Represented by his deputy, Peter Akpe, Diri emphasised the need for a balanced approach to security, stressing that military action alone is insufficient.
He stated, “We welcome you and also appreciate you for choosing Bayelsa for this particular study tour. These studies are so important, but most of the time, because we don’t study, we don’t get empirical data or information on what is really going on. And so, we tend to theorise everything.
“We take this study very seriously. Therefore, we commend the Director General and the entire leadership of the National Institute for Security Studies (NISS), Abuja, for your consistent investment in the intellectual and professional capital of our national intelligence and security architecture.
“Distinguished participants, your chosen theme — ‘Ethnic Militias and Resource Competition in Africa: Implications for National Security’ — could scarcely have found a more appropriate field laboratory than Bayelsa State, and indeed, the wider Niger Delta.
“Bayelsa is the heart of the Niger Delta. Beneath our creeks, our mangroves and our communities lie the wealth that has powered the Nigerian economy for over six decades. Yet, for so long, our people lived with the painful paradox of plenty—gas flares lighting the night sky over our communities without electricity, pipelines crossing farmlands that no longer yielded crops, and a generation of young men and women growing up to watch wealth pass them by.”

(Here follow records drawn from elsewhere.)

Here is a tiny trained network, its code and every weight. The questions are about switching its units off for an input and a target symbol, where a switched-off unit gives its printed mean instead of its output.

import numpy as np


def w(rows, s, z=0):
    codes = np.array(rows[::2]) - 128.0
    scale = np.full(codes.shape[1], s)
    scale[-1] = z or s
    return codes * scale


def f(y):
    return np.maximum(y, 0)


def softmax(a):
    e = np.exp(a - a.max(-1, keepdims=True))
    return e / e.sum(-1, keepdims=True)


def log_softmax(a):
    a = a - a.max(-1, keepdims=True)
    return a - np.log(np.exp(a).sum(-1, keepdims=True))


def net(x, mask):
    ids = ['αβγεζηθλμξπστφψω'.index(c) for c in x.split()]
    T = len(ids)
    res = E[ids] + P[:T]
    u = 0
    for l in range(2):
        q, k, v = (res @ M[l].T for M in (Q, K, V))
        z = softmax(np.where(np.tri(T) > 0, q @ k.T / 4**0.5, -1e9)) @ v
        res = res + np.where(mask[u], z, O[l][:, -1]) @ O[l][:, :-1]
        u += 1
        y = f(res @ A[l][:, :-1].T + A[l][:, -1])
        res = res + np.where(mask[u : u + 12], y, B[l][:, -1]) @ B[l][:, :-1]
        u += 12
    return log_softmax(res[-1] @ U[:, :-1].T + U[:, -1])


Q, K, V, O, A, B = {}, {}, {}, {}, {}, {}
E = w([
[119,139,94,97,105,139,127],'α',
[112,150,92,93,96,133,124],'β',
[117,131,99,91,88,151,131],'γ',
[117,177,68,66,119,74,97],'ε',
[118,148,131,97,138,135,145],'ζ',
[111,173,173,51,141,168,125],'η',
[119,150,141,105,139,133,149],'θ',
[105,130,94,157,94,100,172],'λ',
[111,164,177,91,107,184,165],'μ',
[128,128,131,119,139,108,165],'ξ',
[131,136,250,60,162,205,156],'π',
[160,110,175,45,160,109,134],'σ',
[91,153,146,180,146,164,193],'τ',
[158,148,206,189,202,112,203],'φ',
[208,69,99,111,248,92,177],'ψ',
[184,9,100,207,170,31,193],'ω',
],0.017)
P = w([
[201,131,71,208,139,184,2],'0',
[234,202,160,152,86,104,71],'1',
[90,120,179,167,131,129,20],'2',
[201,229,151,118,111,99,108],'3',
[64,129,167,146,152,142,65],'4',
[180,227,128,87,126,105,144],'5',
[46,116,159,125,147,147,104],'6',
[159,213,116,63,125,108,175],'7',
[32,98,161,110,139,150,141],'8',
[141,197,115,36,119,110,204],'9',
[19,86,140,101,160,128,170],'10',
[139,225,76,20,149,99,226],'11',
],0.011)
Q[0] = w([
[167,145,120,208,128,110,104],'L0H1',
[164,247,77,10,124,66,188],'L0H1',
[222,216,136,105,144,116,250],'L0H1',
[186,255,134,106,159,136,158],'L0H1',
],0.0087)
K[0] = w([
[190,99,152,145,121,116,86],'L0H1',
[67,122,111,54,126,88,234],'L0H1',
[135,87,151,106,177,115,244],'L0H1',
[78,116,106,107,160,142,254],'L0H1',
],0.0076)
V[0] = w([
[150,95,195,102,175,106,110],'L0H1',
[105,150,210,208,152,92,218],'L0H1',
[205,137,147,115,63,80,56],'L0H1',
[79,139,135,28,1,140,84],'L0H1',
],0.0064)
O[0] = w([
[182,31,120,53,160,162,118,170],'L0H1',
[230,155,247,107,41,68,119,134],'L0H1',
[155,90,46,100,138,89,114,248],'L0H1',
[185,252,3,62,205,125,161,91],'L0H1',
],0.0055,0.0019)
A[0] = w([
[194,89,73,116,196,92,101,152],'L0N1',
[148,128,181,146,192,120,133,162],'L0N2',
[110,92,140,72,151,56,106,183],'L0N3',
[111,219,86,67,72,164,50,208],'L0N4',
[134,116,142,219,114,152,209,173],'L0N5',
[56,80,171,97,49,98,48,254],'L0N6',
[253,187,162,87,67,92,176,131],'L0N7',
[55,135,74,73,50,148,119,172],'L0N8',
[153,167,155,97,82,19,138,185],'L0N9',
[11,168,167,92,74,43,72,194],'L0N10',
[172,201,99,91,64,83,131,145],'L0N11',
[193,221,80,112,131,95,183,58],'L0N12',
],0.0072,0.0025)
B[0] = w([
[181,61,160,77,85,112,127,177],'L0N1',
[197,49,154,107,158,170,97,173],'L0N2',
[42,66,155,42,133,83,147,179],'L0N3',
[141,121,87,40,181,44,60,254],'L0N4',
[189,126,108,154,69,51,175,166],'L0N5',
[75,156,52,72,253,165,63,162],'L0N6',
[170,114,113,33,63,215,117,229],'L0N7',
[152,190,159,190,183,87,110,202],'L0N8',
[180,117,105,57,45,144,143,214],'L0N9',
[80,238,195,96,89,21,148,200],'L0N10',
[235,182,65,95,96,159,104,216],'L0N11',
[231,167,41,135,175,175,141,211],'L0N12',
],0.0057,0.0098)
Q[1] = w([
[214,174,132,62,74,224,237],'L1H1',
[253,163,51,24,161,243,242],'L1H1',
[151,78,152,91,7,129,70],'L1H1',
[125,86,158,79,65,135,75],'L1H1',
],0.0061)
K[1] = w([
[115,127,174,95,168,77,255],'L1H1',
[84,144,119,72,103,148,235],'L1H1',
[135,20,162,144,131,189,227],'L1H1',
[139,16,159,201,152,94,206],'L1H1',
],0.008)
V[1] = w([
[162,99,107,114,136,6,121],'L1H1',
[107,92,91,139,68,89,168],'L1H1',
[104,170,91,120,102,119,111],'L1H1',
[136,186,130,188,93,117,131],'L1H1',
],0.014)
O[1] = w([
[2,60,60,133,57,54,165,249],'L1H1',
[102,188,163,136,32,218,138,88],'L1H1',
[160,203,45,236,123,189,111,137],'L1H1',
[127,214,124,118,101,187,17,71],'L1H1',
],0.0079,0.021)
A[1] = w([
[53,73,112,163,143,57,164,24],'L1N1',
[151,153,80,128,135,125,191,61],'L1N2',
[206,169,95,50,100,119,110,152],'L1N3',
[158,203,181,159,70,155,100,124],'L1N4',
[76,222,126,202,184,126,44,192],'L1N5',
[200,195,241,12,113,104,134,129],'L1N6',
[152,29,101,254,135,145,111,246],'L1N7',
[104,39,203,151,182,111,160,255],'L1N8',
[183,112,60,150,111,81,151,61],'L1N9',
[210,90,175,210,39,170,143,155],'L1N10',
[7,148,179,143,90,167,144,247],'L1N11',
[66,69,148,109,88,139,191,82],'L1N12',
],0.0077,0.0038)
B[1] = w([
[233,161,159,148,130,141,121,250],'L1N1',
[116,110,133,103,152,167,186,177],'L1N2',
[99,83,146,167,131,180,71,215],'L1N3',
[99,149,191,234,185,46,106,134],'L1N4',
[99,110,215,128,124,105,178,153],'L1N5',
[141,113,127,214,92,64,119,226],'L1N6',
[62,127,183,85,171,158,74,160],'L1N7',
[86,188,2,127,115,138,155,200],'L1N8',
[132,116,185,80,116,139,142,212],'L1N9',
[76,107,121,49,204,150,54,145],'L1N10',
[141,95,145,83,194,132,121,153],'L1N11',
[119,199,172,139,148,146,82,203],'L1N12',
],0.0082,0.026)
U = w([
[81,117,122,99,255,99,87,206],'α',
[125,176,114,172,139,55,195,178],'β',
[122,63,149,175,73,99,147,134],'γ',
[133,129,115,133,123,128,126,73],'ε',
[168,139,116,123,123,138,123,118],'ζ',
[149,133,117,116,123,141,124,113],'η',
[120,203,91,154,71,155,99,167],'θ',
[76,100,44,143,71,152,153,105],'λ',
[136,131,117,140,121,117,136,44],'μ',
[115,157,154,76,86,140,128,79],'ξ',
[163,132,117,144,85,156,138,199],'π',
[174,178,131,183,122,104,108,69],'σ',
[198,100,138,170,173,94,155,3],'τ',
[141,42,149,117,134,132,211,68],'φ',
[140,134,115,135,129,122,129,63],'ψ',
[224,182,121,143,145,145,105,123],'ω',
],0.0086,0.0065)

Each question gives the input, a string of symbols that net reads in full, and the target symbol t.
The units are the heads (4 rows each of Q, K, V and O) and the neurons (one row each of A and B). Each row of codes is followed by its name. A weight is (code - 128) times the scale printed after its matrix; where a second scale follows, it is the last column's (O, A, B and U).
mask holds one flag per unit, layer by layer, with each layer's heads first. A switched-off unit (its flag False) gives its mean, the last column of its rows in O or B, instead of its output. The means were averaged over made-up inputs and are rounded, as every weight is.
A unit's drop is (log p(t) with every unit on - log p(t) with that unit switched off) / (log p(t) with every unit on - log p(t) with every unit switched off).
The circuit of an input: a set's keep is (log p(t) with only the set's units on - log p(t) with every unit switched off) / (log p(t) with every unit on - log p(t) with every unit switched off). Starting from the 12 units with the biggest drops (on a tie, the unit counted first), units are removed one at a time, each time the one whose removal leaves the highest keep (on an exact tie, the one counted first), for as long as the keep stays at least 0.8.
circuit, biggest first: the units of the circuit, biggest drop first
unit that matters most: the unit with the biggest drop
k most important neurons: the k neurons with the biggest drops, biggest first
k most important neurons of layer l: the k neurons of layer l with the biggest drops, biggest first
input φ μ ε ζ, target ω: circuit, biggest first	(L1H1)
input σ ε φ ε μ σ μ φ ε ε ε φ, target γ: circuit, biggest first	(L0H1 L1N6 L1H1)
input ε ε λ, target α: circuit, biggest first	(L1N6 L0H1)
input γ ε α, target α: 3 most important neurons	(L1N7 L1N6 L0N11)
input σ β ε β, target λ: circuit, biggest first	(L1N1 L1H1 L1N12)
input φ ε θ, target α: 2 most important neurons of layer 0	(L0N5 L0N6)
input γ φ φ ξ ψ ε μ, target α: 3 most important neurons	(L1N6 L1N11 L0N6)
input ε β μ β λ ε τ β ω ε, target ξ: 2 most important neurons	(L1N12 L0N3)
input σ μ β η ε ω λ, target α: 2 most important neurons	(L1N7 L1N6)
input ω β σ μ, target φ: 2 most important neurons	(L0N3 L0N11)
input ω φ β φ η σ ψ φ ε ξ μ π, target τ: circuit, biggest first	(L1H1 L1N6)
input ε η ε ψ μ φ α φ α ε μ σ, target φ: 4 most important neurons of layer 0	(L0N3 L0N8 L0N2 L0N9)
input ε ε σ φ β, target α: 2 most important neurons of layer 0	(L0N11 L0N9)
input μ λ ξ ε α ε ε φ τ τ, target γ: 3 most important neurons of layer 1	(L1N1 L1N6 L1N12)
input μ β γ λ ε τ η μ γ ε, target ω: 3 most important neurons of layer 0	(L0N11 L0N12 L0N7)
input φ λ φ φ β, target α: unit that matters most	L0N6
input ε φ α ψ ψ ε φ π ε σ σ, target β: 2 most important neurons	(L1N8 L1N3)
input λ η ε ε μ λ β ε, target θ: 2 most important neurons	(L1N1 L0N9)
input λ λ ξ ε β ε φ μ ε β, target ω: circuit, biggest first	(L1H1 L0H1)
input β μ π φ ε ε φ β β ε, target λ: unit that matters most	L0H1
input ε η φ, target α: 4 most important neurons	(L1N7 L0N7 L1N6 L0N9)
input ε σ σ ε η ξ ε β η, target β: 4 most important neurons of layer 1	(L1N3 L1N1 L1N10 L1N7)
input ε β β η η φ ε ζ, target γ: 3 most important neurons	(L1N6 L1N1 L0N4)
input φ ε ψ λ ε φ ψ, target β: 3 most important neurons of layer 1	(L1N8 L1N3 L1N1)
input μ ε ψ β σ η ε π ε η μ, target β: 2 most important neurons of layer 1	(L1N3 L1N10)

He added, “On the issue of national security, I believe that no military strategy, however sophisticated, can substitute for inclusive governance, equitable resource sharing, and a credible social contract between the state and its citizens.
“And so, in Bayelsa, the Prosperity Administration of His Excellency, Senator Douye Diri, has continued to use more of the non-kinetic approach by prioritising youth empowerment, skills acquisition, scholarships and the opening up of our communities through critical infrastructure.
“Because we understand that an idle, hopeless and excluded young person is the most fertile recruiting ground any militia, anywhere in the world, can ever hope for. I respectfully urge you to look closely at what has worked here in the Niger Delta, what has not and why.”
Diri reiterated that adopting both approaches would help curb banditry, kidnapping, insurgency, and other forms of criminality.
Earlier, the team lead, Vivian Okpeh, said the EIMC 19 is a 10-month intensive training programme designed to equip participants with advanced skills in intelligence management, strategic leadership, and national security policy formulation.
She added that the study theme was selected due to the growing influence of militia groups and their implications for governance, economic stability, and national development, while calling for stronger collaboration with Bayelsa state.
The country has, in recent years, grappled with a complex security landscape marked by insurgency in the North-East, banditry and mass kidnappings in the North-West and North-Central, as well as militancy and oil-related crimes in the Niger Delta region.
In the Niger Delta, agitation for resource control and environmental justice has historically fueled unrest, with armed groups emerging over perceived marginalisation despite the region’s contribution to national oil revenue.